O caminho foi longo até chegar aqui.
Um caminho inteiro de interrupções para lembrar de você. Para achar você em outras ruas, outros becos, outros dentros, em mim.
Enfim, de volta. Enfim novamente aqui. Enfim, ao fim do maço.
Neste cigarro derradeiro acendo uma fria chama, um alento para lembrar seu cheiro, seu gosto, seus sons. Porém a cada tragada, a cada fumaça lançada ao longe, as lembranças se dissipam um pouco. Queria reter as memórias por mais tempo. Então penso em parar de fumar, penso em parar de querer... E mais uma vez entendo que essa sou eu: a que sempre quer, a que não aceita por menos.
Confuso, sonolento e angustiantemente finito.
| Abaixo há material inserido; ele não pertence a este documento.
Each row is a point. Any point is a mix of the corners, with weights that add up to 1. It lies inside the corners' shape when no weight is negative. Is each point inside? If not, which corners have a negative weight?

Esse é o meu cigarro-memória consumido por mim e pelo vento frio que vem da janela do meu apartamento. E com o crepitar da brasa revivo sua risada quente e sua voz rouca me perguntando: “Quanto vale um cigarro?”
Vale tanto.
Valeu o pouco que você me pediu e o muito que eu pude te dar.
Vale a vida que se segue.
Vale essa nova manhã vista daqui do alto, que começa a se agitar num ruído diferente,um chiado ao longe, uma estática eterna. E se me lembro bem de um sonho que talvez eu tenha tido, você me disse que essa história será como um televisor ligado, e que não cabe a nós desligá-lo, apenas abaixar ou aumentar o volume quando desejarmos.
Não consigo terminar esse cigarro.
Deixo-o então terminar-se, por si só, queimando num cinzeiro vazio. Deito no sofá, ligo a televisão em nenhum canal, abaixo o volume, apenas por enquanto. E por enquanto também esqueço seus olhos e fechos os meus. Enfim, adormeço, sem você, mas com o nosso incessante porém reconfortante ruído.